ID:1269963
 
Problem description:

I am using C# System.Net.Sockets to receive data from world.Export(). The problem is that when I try to decode the packet (in ANCII format) I do not get a valid string.

I read the packet format that has been posted a few times in the forum and it says starting at char(5?) is the ANCII format string to the end of the packet. Has anyone been able to get this to work, that could possibly point me in the correct direction?

Thanks!
Can you give us an example of the call to Export() you are making? Export() can do inter-world calls, and HTTP requests, so you could be doing either.
Hey there,

I am using Export() the following way:

world.Export("localhost:11000?m=This is a test")
Well I think actually, he's trying to send it BYOND world communication style, to a TCP port his C# app is listening on?
Correct, I have a socket open on port 11000 listening for connections. I can see the connection and then store the packet into a byte array. Then I attempt to use Encoding.ASCII.GetString to output the packet received from byte 5 end of bytes (as the packet format when it was decoded before was ascii after byte 4 to the end) but this just displays gibberish.
The string is encoded.
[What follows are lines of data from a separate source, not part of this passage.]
Below are the code and all the weights of a small trained network. Each question names an input and a class and asks about switching units off, where a switched-off unit gives its printed mean instead of its output.

import numpy as np


def w(rows, s, z=0):
    codes = np.array(rows[::2]) - 128.0
    scale = np.full(codes.shape[1], s)
    scale[-1] = z or s
    return codes * scale


def f(y):
    return np.maximum(y, 0)


def log_softmax(a):
    a = a - a.max(-1, keepdims=True)
    return a - np.log(np.exp(a).sum(-1, keepdims=True))


def net(x, mask):
    res = np.array(x, float).reshape(1, 4) / 4 @ E
    y = f(res @ A[0][:, :-1].T + A[0][:, -1])
    res = res + np.where(mask, y, B[0][:, -1]) @ B[0][:, :-1]
    return log_softmax(res[-1] @ U[:, :-1].T + U[:, -1])


A, B = {}, {}
E = w([
[110,92,91,87,88,221,129,238,169],'x0',
[94,54,166,125,116,104,2,111,127],'x1',
[130,230,121,99,58,192,65,137,24],'x2',
[98,193,178,162,191,86,135,210,96],'x3',
],0.0094)
A[0] = w([
[118,82,168,185,206,65,120,87,180,45],'N1',
[108,223,180,166,93,131,112,137,46,111],'N2',
[108,125,152,105,100,108,32,157,41,143],'N3',
[122,231,184,132,134,64,101,124,16,64],'N4',
[86,188,186,120,139,147,87,255,75,104],'N5',
[136,119,118,152,159,144,113,126,126,59],'N6',
[145,149,106,142,129,140,135,172,137,95],'N7',
[113,64,144,97,101,160,47,141,80,140],'N8',
[147,155,114,145,134,128,114,102,120,38],'N9',
[100,145,126,108,154,141,54,180,124,5],'N10',
[137,122,134,119,99,108,73,85,154,30],'N11',
[153,235,108,173,123,124,142,42,72,69],'N12',
[84,123,151,122,106,141,50,246,91,42],'N13',
[139,130,113,122,140,159,189,199,128,42],'N14',
[111,78,113,73,106,152,48,71,130,33],'N15',
[128,60,92,109,104,140,65,91,120,31],'N16',
[102,123,158,103,140,135,86,191,84,9],'N17',
[102,117,159,133,121,145,118,159,97,49],'N18',
[133,139,84,123,149,164,254,221,159,23],'N19',
[173,45,121,95,34,141,70,49,156,78],'N20',
[144,43,150,178,208,33,149,119,158,56],'N21',
[184,246,123,160,130,107,173,49,32,67],'N22',
[115,85,96,117,112,145,53,78,156,47],'N23',
[115,129,147,117,128,142,187,151,129,3],'N24',
[154,117,108,119,128,104,81,197,89,35],'N25',
[87,140,131,132,131,139,72,175,122,22],'N26',
[142,142,35,104,110,154,244,125,181,120],'N27',
[196,108,100,106,143,176,171,74,113,2],'N28',
[139,190,142,131,115,113,151,85,89,55],'N29',
[116,196,164,153,162,103,114,107,56,65],'N30',
[126,72,172,210,180,27,167,101,190,77],'N31',
[87,127,141,129,115,142,52,187,123,31],'N32',
[119,120,104,114,144,149,240,202,182,50],'N33',
[108,83,125,125,194,27,132,113,175,7],'N34',
[150,52,129,134,67,111,102,107,120,132],'N35',
[92,62,165,185,185,16,171,94,167,75],'N36',
[103,118,128,150,136,150,139,113,110,80],'N37',
],0.0095,0.0056)
B[0] = w([
[78,90,179,103,172,106,117,97,131,208],'N1',
[143,221,97,124,191,95,123,115,123,222],'N2',
[85,186,100,175,129,146,64,95,159,211],'N3',
[143,190,66,134,220,132,64,188,102,230],'N4',
[117,232,161,197,142,130,153,96,194,230],'N5',
[127,124,134,141,140,141,114,125,114,128],'N6',
[139,151,133,152,127,146,159,131,141,154],'N7',
[76,119,100,164,96,180,62,87,149,202],'N8',
[119,135,130,127,115,91,125,145,120,137],'N9',
[90,153,147,158,98,127,105,85,152,154],'N10',
[117,114,97,107,105,146,102,185,96,151],'N11',
[162,158,102,47,114,69,125,124,14,221],'N12',
[97,180,158,215,74,140,123,62,201,197],'N13',
[161,137,110,167,126,156,170,168,134,177],'N14',
[132,87,81,112,112,194,67,153,110,181],'N15',
[137,66,75,120,129,165,66,139,105,171],'N16',
[113,156,143,137,119,130,131,87,163,156],'N17',
[122,143,140,121,123,139,136,101,149,141],'N18',
[201,122,100,186,118,179,207,230,151,227],'N19',
[101,3,82,96,77,172,74,146,89,221],'N20',
[100,46,209,127,201,99,116,92,146,225],'N21',
[169,199,81,2,133,46,159,147,14,249],'N22',
[115,69,122,111,114,156,83,175,109,173],'N23',
[129,114,126,135,123,146,154,136,128,142],'N24',
[112,144,139,139,98,97,123,105,161,147],'N25',
[106,151,144,160,84,106,110,100,145,152],'N26',
[162,62,187,152,47,112,221,153,140,243],'N27',
[125,92,191,123,84,114,165,88,138,163],'N28',
[126,155,121,85,132,96,149,137,85,175],'N29',
[151,172,109,116,206,145,89,194,107,193],'N30',
[129,76,220,108,211,66,137,74,157,239],'N31',
[78,153,148,169,74,131,112,82,154,168],'N32',
[191,81,120,168,157,179,171,196,159,216],'N33',
[105,79,172,118,175,82,119,94,141,192],'N34',
[104,59,109,107,145,160,107,149,114,182],'N35',
[109,82,205,108,208,84,116,115,152,237],'N36',
[111,142,142,130,142,154,120,140,127,128],'N37',
],0.0081,0.011)
U = w([
[89,29,60,109,45,221,12,112,98,189],'0',
[189,108,143,188,112,197,229,238,168,242],'1',
[156,255,69,81,194,100,87,158,22,33],'2',
[102,47,230,122,236,94,102,85,147,252],'3',
[62,232,142,212,77,182,57,61,185,37],'4',
[174,146,125,37,2,87,197,77,31,35],'5',
],0.0066,0.0017)

Each question gives the input, the list of numbers given to net, and the class t.
The units are the neurons (one row each of A and B). Each row of codes is followed by its name. A weight is (code - 128) times the scale printed after its matrix; where a second scale follows, it is the last column's (A, B and U).
mask holds one flag per neuron, in row order. A switched-off neuron (its flag False) gives its mean, the last column of its row in B, instead of its output. The means were averaged over made-up inputs and are rounded, as every weight is.
A unit's drop is (log p(t) with every unit on - log p(t) with that unit switched off) / (log p(t) with every unit on - log p(t) with every unit switched off).
The circuit of an input: a set's keep is (log p(t) with only the set's units on - log p(t) with every unit switched off) / (log p(t) with every unit on - log p(t) with every unit switched off). Starting from the 12 units with the biggest drops (on a tie, the unit counted first), units are removed one at a time, each time the one whose removal leaves the highest keep (on an exact tie, the one counted first), for as long as the keep stays at least 0.8.
units of the circuit, in order: the units of the circuit, biggest drop first
top k neurons: the k neurons with the biggest drops, biggest first
drop when u is switched off: that unit's drop, to one decimal
input [8,4,2,-1], class 4: units of the circuit, in order : (N13, N5)
input [-3,8,6,0], class 4: units of the circuit, in order : (N3)
input [3,-7,6,-1], class 5: units of the circuit, in order : (N22, N27)
input [2,-8,4,1], class 1: top 2 neurons : (N19, N27)
input [-3,2,0,4], class 2: units of the circuit, in order : (N4, N27)
input [2,-7,2,7], class 1: top 4 neurons : (N19, N33, N14, N27)
input [7,0,-8,5], class 1: top 3 neurons : (N19, N33, N14)
input [-2,-8,-2,-6], class 1: top 3 neurons : (N19, N33, N27)
input [-2,3,2,8], class 2: top 2 neurons : (N4, N30)
input [-7,4,4,-5], class 0: top 2 neurons : (N20, N15)
input [-1,-4,-1,-4], class 1: top 2 neurons : (N22, N12)
input [-4,7,3,1], class 4: top 3 neurons : (N3, N22, N2)
input [7,-2,3,8], class 4: drop when N5 is switched off : 0.1
input [1,-7,-6,4], class 1: units of the circuit, in order : (N19)
input [4,-1,-4,-8], class 0: drop when N20 is switched off : 0.2
input [-8,6,8,-8], class 0: drop when N20 is switched off : 1.2
input [-4,-3,-2,8], class 2: drop when N1 is switched off : -0.2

Unfortunately, I don't have documentation to hand that describes the encoding strings undergo on the wire, only the encoding the DMB string data undergoes.
It's not the byte, it's the resulting string. All network communication is big-endian, by convention, and BYOND is not stranger in this regard either. If you hook up Wireshark to be the receiving end of an Export() request, you'll see that the String data you've put in DM is basically encoded so that it's not human-readable on the wire.